37% say they fight with the effective data orchestration for the prevention of application fraud, specifically in not being able to easily ingest and integrate new data sources.
36% have the challenge of using AI and automatic learning for fraud prevention.
The key priorities for customer management and accounts are the decision promoted by events (65%), eliminating friction throughout the customer life cycle (44%) and the increase in customer life value (44%). More than half of respondents agree that the greatest challenge of data they face is to easily integrate data sources into decision processes.
“I would say that the investment is definitely happening, and there are many more projects that are trying to take off and start too. It is the execution, although it is still the challenge. So we are seeing the investment, but I think that AI is still going through a transition from organizations that think they can adopt it in their business and make it effective.”
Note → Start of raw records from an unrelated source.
Each row below holds a small network's activations on one input, seen along a few directions.
In each table, some parts of the input vary, and every possible input appears once, in random order.
Descriptions start from the smaller parts, as in this example, which fits no table here: one of 6 places along a line, together with either a single point or one of 9 places around a ring or (one of 3 separate values, together with one of 8 places around a ring).
Shared parts are said once, and a part with two or three values counts as separate values.

Other details of the inputs vary at random and push rows far along two fixed directions, the same in every table; ignore that.

Rows:
R1: [ 31 -30  15 -35 -10  -1  36  -1 -22   4  20   9  14 -12  -1  15]
R2: [-29  34 -44  18 -39   6  38  12  19  47  29   0 -57   8  22  13]
R3: [ -2 -31  -2 -12  12  34 -15   1 -22   8  15   4  64 -30  18 -34]
R4: [-55  -5 -20 -14 -50  19  33   6 -39  14  -2   0 -21 -33  73  38]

Hamilton suggests that organizations should consider starting a small one and scaling intelligently to mitigate risk and guarantee a measurable impact. That would mean starting with AI projects that offer a rapid return on investment, such as credit score and automated client decision, or perhaps slightly less regulated areas, such as fraud detection. A gradual approach, focused on the first victories, will generate confidence in the strategies promoted by AI while demonstrating tangible commercial values.
“US and Canadian banks are leading the position in the adoption of AI, with almost two thirds of them investing in the integrated intelligence now, higher than any other region. So that is a really positive signal, but integration remains a challenge for US banks.
“The compliance and security concerns that we see higher in EMEA than in other regions, and many of them call it as a barrier to adopt AI. The challenge for European banks is that, although they are rich in data, they often fight to orchestrate that together, to unlock his power.
“It is a critical moment for companies to act, but I think it is a very positive sign that there is so much energy so that these projects awake to unify the decision, bring AI and optimize data integration.
“The end point is that the discussion is often based on the premise of reducing risk and stopping the bad, but in reality we have not spoken half of what we could around the power to unlock new opportunities for innovation and growth also for these organizations.
“Because if you really understand who you are doing business and the threat or risk of being considered, you will find that where it is a small threat and a small risk, they could be a fantastic customer for you, who wants that time and energy to get involved in the right way to boost the value for them and their business.”
That is the challenge and the potential prize. The AI that allows proactive participation and personalized offers that drive loyalty and maximize the value of the client with decision models fed with AI that guarantee a more client -centered approach that can be dynamically adapted to customer behavior in real time. Eliminating unnecessary friction while strong risk controls are maintained is easy to summarize to execute.
Banks that can deliver more intelligent experiences, faster and client -centered with AI and data and ideas in real time and ideas and take advantage of hyper customization to increase commitment and life for life, will be the winners.
The “decision of decision, prevention and reward of fraud and reward” to come from ‘Carol Hamilton, prevention and reward “was originally created and published by International retail bankerA brand owned by Globaldata.